Monday, October 26, 2009

Global Protest Puts Science at the Fore -- Sheep Don't Care


This Saturday, activists staged protests and actions in over 4,000 cities around the world designed to highlight the need to bring carbon emissions way below present levels in the atmosphere in order to safeguard a habitable planet beyond the end of this century. The movement behind the protests is spearheaded by New England environmentalist and author Bill McKibben, but the science that inspired McKibben is the mainstream view that carbon levels beyond 350 parts per million in the atmosphere will push global average warming beyond the two degree rise from pre-industrial levels that is considered safe for civilization. At the moment our levels stand at about 383 parts per million.

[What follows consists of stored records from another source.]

Turns in one plane each, and the order they were made in; the first pair answered
R:
[ -1   8  -6   7   8 -12 -11  -1   4  10  -2 -14  12  -1   1] |-> [  0   8  -8   9   7  -9 -13  -4   1   9  -3 -15  11   2   2]
[-14  -3   5  -7  -7 -10  -1  -9   3   2   1   7  -5 -16   0] |-> [ -6  -1  -2  -2   6  -5  12   4   1   2   2   6   5 -20  -6]
[  8   5  10  -4 -13   7  16 -12 -12 -13   0  -6 -16 -27   0] |-> [  9   3   8  -2  -8   8  18  -8 -11 -13  -1  -6 -12 -30  -1]
[ -2  10   8 -10 -16  -7  -2  -8   3   2   9   6  -5  -4   6] |-> [  3  12   5  -8  -1  -6   9   5   6   3  11   7   3 -13   0]
Y:
[ -6  -4  -3   1  -5   4 -11  -3  -9  -6  -1  -9  -4  12  -2] |-> [ -6  -1  -3  10  -3   3  -4  -4 -15  -7   1  -9  -2  -3  -4]
[  8  11  -3   3   8  -3  11   9   0   0   9  -6   2 -10  -7] |-> [ 9  7 -1 -6 10 -3 12 14  7  2  4 -4  2 -1 -2]
[-3 -1  7 -6  1  3 -7 -4 15 -6  0 -7 -3 10  3] |-> [ -4  -1   6   2  -2   4 -12  -9   7  -9   8  -4  -4   7   3]
G:
[-10   4   3  11   1   0   9 -15 -11   9  -4 -11  -6 -29  -2] |-> [ -4   5 -13  23   6   8   2  -6 -21   4   9  -9  -2 -12  -5]
[  1  -2   0  13   0  -9   4  -5  -4   4  10  -7  -1 -32 -15] |-> [  5   0  -9  17   5  -2   5  -1  -8   1  11  -9   1 -27 -17]
[-11   6   6   2   4  -8   3  -4  -1   9   0   3  -6   9  14] |-> [-8  7  0  1  9  0  9  2 -1  9 -7 -3 -5  9 12]
Then:
(2 to 3 turns a pair)
[ -5  -7  11  -9 -12   0  -9   2   3   7 -10  -5  -5  13   6] |-> [ -3  -3   4  11  -8   9   2   3 -14   5  -9 -14   0  -8  -1]
Y, Y, G
[  4  -5   6 -30  18   3  16  11  21  13 -25  -9   4   1   0] |-> [ -7  -8  23 -30   1 -22  -2  -8  26  10  -4   7  -1   1   5]
G, G
[-12  -1   9  -2  -9   2  -7  -3  -8   3   1  -6  -5 -12   1] |-> [ -4   0  -4   9   3   3  -4  10 -11  -2  13  -3   3  -4  -2]
Y, R, G
[  7   1   3 -14  16  -2   8  21  20   4  -5  -3   8  19   2] |-> [  4  11 -11  23  -5  10  -9   2 -16  -7  13  -7   0  15  -1]
R, Y, Y
[ -6  -2 -22  -8  15  18   8  12   3   0  -1   0   9  17   7] |-> [ -9   3 -25  11   5  21   2   1 -13  -6  12  -2   7  12   7]
Y, Y
[  2  -6   5  -9   7   1  -9  -4  12  -3 -14  -3   3  14   1] |-> [  1   0   5  17   4  -2  -3 -10  -8  -7  -3  -4   9 -17  -6]
Y, Y, Y
[ -7  -9   0 -10  22   0   4  11   4   1  -5   4  -3  14   4] |-> [-10  -1  -2  17  12   3  -1  -3 -20  -7   9   5  -2  -3   0]
Y, Y, Y
[ 4 -1 -5 -6  4  2 -4  7  1 -1  1  1 -3 16  1] |-> [  2   3  -5  11   0   3  -3  -1 -10  -5   9   1  -1   0  -4]
Y, Y
[ -1   0  17  11  -7 -12   4  -6   5   6  13   1   4 -20   0] |-> [  3  -6  19 -12  -1 -12   3   4  23  10  -1   3   2   4   5]
Y, Y
[-2  2 -5 -9  6 11 -2 11 -1 -3 -6  7  4 12 -3] |-> [-4  2 -3 -8  2  5 -7  5 -1 -7  3 14  2 15 -2]
G, G, G
[ -8   0   5 -26  -9  -4  -2   1  22  -1 -16  11  -6  -8  -1] |-> [ -5   1  -3 -22 -17   5 -13  -3  16  -5 -16   7 -12  14   0]
G, R, G
[ 6 -5 -3  3 -3 -1 -3 -3  7 -8  4 10 -5 17  5] |-> [ 8 -6  1  1  7 -8  6  5 11 -5  4 14  2  8  2]
R, R
[ -2  -5  12 -19   3   0   2   2  11   9 -19  -7  -8  -3   3] |-> [ -4  -4   5  -9 -10   0 -17  -8   4   1  -3  -1 -14  19   5]
Y, G, G
[ -6  -6  10   5 -15 -10 -13 -20  -7  -6  13  12  -5   2  -1] |-> [ -9  -7  19  -9 -12  -5   1 -21   1   2 -10   2  -5 -15  -1]
G, G, G
[  3   0 -10   6   5   0  -7   9   1  -5   7   9   2  16   0] |-> [ -4   1   7  -9  -3  -2   4  -4   7   3 -17  -1  -7 -10   0]
Y, R, G
[  8  -4  -7  -2  -3   6  -6   9  10  -2 -10  14   6  12  -6] |-> [  6   0  -7  16  -4   5   0   5  -3  -3  -3  13  10 -10 -11]
Y, Y, Y
[ -7   0   6   7 -16   1 -10 -17  -5  -3   5   5  -6   0   4] |-> [-3  1  1 13  0 -8 -5 -4 -2 -4 18 13  4  0 -1]
R, G, G
[ -4  -4  -5  -4  -8  -6   4 -13  -7  -2   8  -6   5  -9  -2] |-> [  3  -3 -13  -3   2  -4   6   1  -2  -2  12  -4  13   0  -5]
R, Y, G
[  1   0   4  -1  12 -10  17  18  -1   2  -6  -4   2 -12  -8] |-> [  0  -1  -4  -9  -2   2  -5   8  -2  -1 -15  -7 -12  22   0]
Y, R, R
[ -4   9 -14   3  22   5   8  22   7   2   4   1   3   1  -8] |-> [ -6   9 -10   8  15  -3  -3  16   6  -3  19   8   3   8  -7]
G, G, G
[ -2   3   1  -3 -15  -2  -3 -11   3   1  -2  -3  -5 -16   5] |-> [  4   5 -10   4  -1   5  12   4  -3   1   0  -6   4 -18  -2]
R, R
[  2   8  -1   9  -6  -4 -10 -11 -15  -1   8   0  -4  -1  -6] |-> [ 8  7 -5  6 12 -9  2  7 -6  0 12  5  7  3 -8]
Y, Y, G
[ -4   0   7   7  -3  -6   4  -6  -3   1   2   6   1 -13  -3] |-> [ 4  2 -9  9 -2  8 -3  0 -9 -2  2  2 -2 10 -1]
Y, G, R
[ -8   3   2   5 -27   8 -12 -24 -17  -4  -2 -11 -14   1   6] |-> [ -5   3   5  11 -17 -16 -14 -16  -9  -8  31  10  -2   4   4]
R, G, G
[-19  -7  16  -3   1  -2  -4  -2  -2   9  -6  -7   3  -1  -3] |-> [-16  -3   7  10   0   4 -10  -5 -13   5  -2 -10   3   3  -4]
G, R, Y
[ -3  -6   1 -20  -1  17  -2   2   5  11 -21  -8  -6   4   2] |-> [ -6  -1  -2   8 -10  19  -2  -9 -17   4  -5  -7  -2 -19  -4]
Y, Y, Y
[  4   0   8 -14   4  -8   9   7  12  -4  -8   0   3   3   2] |-> [ 8  1  1 -3  9 -6  9 12  5 -8  3  4  9  6 -2]
G, G, R
[  0  -2  -2  -1  -9  14  -3  -9  -8   3 -12 -16  -5   1   4] |-> [ -4  -4   5  -3 -13   7  -7 -14  -6   3 -10 -11  -7  -2   5]
G, G
[ -2   1  10 -13 -11  10   2  -9  12  10 -14  -8 -14   5   9] |-> [  6   8  -7  22  -1  18  10  -2 -11   1   9 -10  -1  -7  -2]
G, Y, Y
[ 4  7 -8 11  4  3 -2  3 -9 -2 10  5  5 16  3] |-> [ -5   4  12  -2  -1 -13   4 -11   0   4   3   6   2 -11   5]
Y, G
[  0   2  14  -7   1  -9  13   5  17  10  -8   8   7 -23  -2] |-> [ 7  7 -2 14 11 -6  7 15  6  1 16 17 17 -9 -7]
G, G, R
[ 3  2 -8 -5  8  6  1 12  7  0 -7 -5  2 13 -1] |-> [ -3   7  -5  16  -5   5  -3  -5 -11  -4   4  -6   0  -5  -4]
R, Y, Y
[  5  -6  -2  -3  -1 -11 -23  -6   4  -5  15   3   1   0  -6] |-> [ 13  -3 -15   1   7   2 -16   4  -1  -5  10  -3   6   7  -8]
G, G
[ 1 -3 -7  4  7  9 -7  5  2 -5 11 -5  1 21 -4] |-> [ -6  -3   4   6  -8   0 -14 -11  -1  -7  16  -1  -3  12  -2]
Y, R
[  8   4  12  11   2  -1  13  -4  -6   4  -2  12   5 -32   4] |-> [16 -3 -5 -7 11  9 -2 14  9  1 -4 12  1 26  9]
Y, Y, G
[  2   2 -16  10  -3  11  -9   1 -13  -7   7  -8  -2  16  -4] |-> [ -7   0   4  -3 -10   8   0 -13  -7   3 -16 -16  -8 -12  -1]
Y, R, G
[-13  -2  -5  -1  13  14 -11   5  -5  -2 -12  -6  -3  20 -21] |-> [-14   1  -6  15  10  14  -8   0 -17  -2  -6  -6   0   4 -25]
Y, Y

Leaders meeting in Copenhagen late this year are expected to hammer out a treaty aimed at reducing present carbon levels, but many fear that politics as usual, even with the United States on board for the first time in the history of climate negotiations, will cloud long-term thinking. Hence the need for giving leaders a shove in the language of international street theater. The results were inspiring. See www.350.org for a slide show of the day.
Here in New Hampshire, a warm Indian summer following the heavy rain Saturday brought out out the Asian lady bugs from their burrows to hover on the tree trunks of our young apple trees. Nature tries to find a balance with the insects leading the way. On my drive to work I still love to see the strings of Canada geese forming vees in the sky westward and southward. A family of skunks, attracted by a neighbor's bird feeder, has attempted to set up winter residence, and our sheep, in protective mode, have been hit, one of the young ewes right in the face. Sunday I spent a good few hours shearing the thistle burrs out of their fleeces. I put them on the winter pasture and thought I'd mowed down the thistles, but enough of them, their royal purple blooms long gone, were still standing like petrified sentinels in the deeper grass around the old paddock, and of course that's straight where the sheep went, getting thoroughly covered on their faces and flanks with the brown little velcro life bombs that get so embedded they ruin the fleece if left to overwinter.